As in Project 1, first try simple linear blending and then, for
extra credit, try other blending functions or figure out some way
to compensate for exposure differences if you see strong artifacts
of them.
Finally, in makePanorama crop the resulting image to make
the left and right edges seam perfectly. The horizontal extent can
be computed in the previous blending routine since the first image
occurs at both the left and right end of the stitched sequence
(draw the cut line somewhere in this image). Before cropping,
use a linear warp to the mosaic to remove any vertical drift
between the first and last image. This warp, of the form y' = y +
ax, should transform the y coordinates of the mosaic such that the
first image has the same y-coordinate on both the left and right
end. Calculate the value of 'a' needed to perform this
transformation. Once you have 'a', do inverse warping from the
final image size (width should be the same as you had after
blending the images and the height should be the height of the
first column) to compute the final panorama. You can also try
other alternatives explained in the class. Remember to mention
what you've done in a README file as well as the html page you
make for artifacts.
View the Panorama (ViewPanorama)
Download ShowPanorama, a Processing panorama viewer and use it to view your panorama.
The minimal settings in an HTML file would be:
View your panorama in a web page (use it in your result web
page).
Don't forget to put the jar in the same directory. The code is here if you're interested.
Here's an example panorama computed from the test images.
Main (draw)
Implement draw such that the final executable reads an ini file and executes the full process of creating a panorama.
For example, the following ini file will generate the example panorama:
[Camera Parameters]
; These are the parameters for the camera that took the demo images
focal_length = 717
radial_distortion = -0.06462
radial_distortion = -0.38987
[Images]
; List the images here like
; image = frame01.png
; image = frame02.png
image = DSC00097.png
image = DSC00098.png
image = DSC00099.png
image = DSC00100.png
image = DSC00101.png
image = DSC00102.png
image = DSC00103.png
image = DSC00104.png
image = DSC00105.png
image = DSC00106.png
image = DSC00107.png
image = DSC00108.png
image = DSC00109.png
image = DSC00110.png
image = DSC00111.png
[Lucas-Kanade]
; Lucas-Kanade options
levels = 3
steps = 4
[Panorama]
; List the pairs here in the format
; pair = [image id] [image id] [horizontal offset] [vertical offset]
; for example:
; pair = 0 14 180 10
; pair = 14 13 120 -5
; ....
; pair = 01 00 200 0
;
; Remember that Lucas-Kanade estimates the movement of the 1st image
pair = 00 14 240 0
pair = 14 13 300 0
pair = 13 12 368 0
pair = 12 11 316 0
pair = 11 10 324 0
pair = 10 09 297 0
pair = 09 08 300 0
pair = 08 07 335 0
pair = 07 06 306 0
pair = 06 05 296 0
pair = 05 04 268 0
pair = 04 03 276 0
pair = 03 02 277 0
pair = 02 01 252 0
pair = 01 00 232 0
Specifically, these parts should operate in order
Cylindrical warping: set the [Camera Parameters] section and [Images] section
Note that focal_length has to be in pixels.

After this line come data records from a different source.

In the data rows, zero lies at 4.5, halfway between 4 and 5.
What is the hidden score of each row? Scores go from 0 to 20, and 10 is about the middle. The score is a weighted sum of the row's numbers plus the product of two more (or one squared), each taken from its middle value.
[3 4 5 5 3 5 5 5 5 6 5 5 4 3 5 4]: 11
[8 8 2 3 4 1 8 7 2 3 3 3 9 8 7 5]: 13
[2 5 6 5 0 2 5 6 6 5 6 6 4 1 4 4]: 10
[5 5 4 5 5 5 5 4 6 4 4 4 6 6 4 4]: 12
[4 4 4 4 3 4 6 3 5 4 4 4 6 6 5 4]: 7
[3 4 5 6 7 7 2 5 7 6 4 5 3 4 4 6]: 9
[4 4 5 6 4 4 3 3 4 3 5 5 5 5 3 5]: 6
[5 6 3 3 2 3 5 6 4 4 6 4 4 4 5 5]: 10
[6 5 3 5 5 4 6 4 3 3 4 4 6 5 4 5]: 13
[5 5 2 3 6 5 9 3 6 6 2 4 6 9 6 1]: 6
[6 6 3 3 4 2 7 6 3 5 4 3 4 5 6 4]: 13
[3 3 5 8 5 5 4 2 5 4 4 6 6 4 4 5]: 10
[6 5 3 3 6 4 7 5 4 5 3 3 6 7 6 4]: 13
[5 5 4 7 4 4 4 4 4 4 4 5 7 5 4 5]: 8
[6 7 4 4 4 2 6 6 2 4 5 4 4 4 5 5]: 12
[3 3 4 5 6 7 6 2 7 6 3 5 5 7 5 3]: 5
[4 3 5 4 7 9 1 4 7 8 6 5 2 4 3 5]: 12
[5 4 6 3 3 4 4 7 3 4 6 4 3 2 4 5]: 11
[5 5 5 4 5 5 4 6 5 5 5 4 4 4 4 6]: 8
[2 3 5 5 4 6 6 3 7 5 3 4 6 6 4 2]: 8
[6 5 4 4 5 3 4 6 3 3 5 5 4 4 4 6]: 8
[3 4 2 5 4 7 6 0 8 6 3 6 5 6 5 1]: 8
[2 3 4 6 5 6 6 2 8 5 2 5 5 6 3 2]: 6
[3 3 5 6 6 6 5 3 7 4 4 6 5 5 4 4]: 7
[7 4 4 3 5 6 1 5 3 3 8 5 0 3 5 4]: 15
[4 4 3 4 6 5 4 3 5 5 4 4 4 4 4 5]: 10
[4 4 5 5 6 5 4 4 5 5 5 4 4 4 5 5]: 12
[5 7 2 4 5 5 5 5 5 4 5 5 5 4 5 4]: 14
[4 3 6 7 5 4 1 4 3 3 5 5 3 2 4 5]: 10
[2 4 4 6 5 6 5 1 8 6 3 6 7 6 4 3]: 11
[4 5 4 5 4 3 5 3 5 3 4 6 5 5 5 4]: 9
[9 6 3 0 5 4 6 7 2 3 5 4 2 4 8 5]: 17
[4 4 4 7 3 3 5 3 4 3 2 5 6 4 5 4]: 13
[6 6 5 5 3 2 4 8 3 3 6 5 4 2 5 5]: 11
[3 5 5 4 1 4 5 4 5 4 6 6 3 2 5 3]: 10
[6 5 3 4 6 6 4 4 5 4 4 4 3 6 4 5]: 7
[9 5 6 3 5 3 3 8 0 3 5 4 4 3 5 6]: 14
[7 5 4 2 6 4 6 7 2 5 5 3 4 7 5 5]: 8
[7 5 5 4 5 3 4 5 2 3 5 5 4 3 5 5]: 16
[4 4 6 4 5 4 3 6 5 5 4 5 3 4 3 5]: 7
[6 3 5 6 7 7 0 3 5 5 4 5 5 5 3 6]: 9
[2 6 4 8 3 3 7 5 7 5 3 5 9 6 4 4]: 12
[6 6 5 4 5 3 6 5 3 5 4 3 7 7 5 5]: 11
[4 4 6 4 4 5 2 7 4 5 7 5 3 2 2 6]: 7
[3 4 5 7 4 3 6 4 4 4 3 4 6 6 3 4]: 7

Each file in the [Images] section should be warped and a prefix (for example "WARPED_") should be prepended to the filename.
Aligning an image pair: set the [Panorama] section and [Lucas-Kanade] section
In the Panorama section you specify the ordered list of image pairs and their relative movement.
The first value is the first image index (from the [Original Images] list.
The second value is the second image index. Remember that the Lucas-Kanade algorithm estimates the movement of the first image. This is why the image pairs are specified in reverse order.
The second two values are the horizontal and vertical movemont guess (for the warped images).
Note to test your algorithm you should not put precise guesses.
In the [Lucas-Kanade] section you specify the number of levels in the Gaussian pyramid, and the number of iterations to run at each level.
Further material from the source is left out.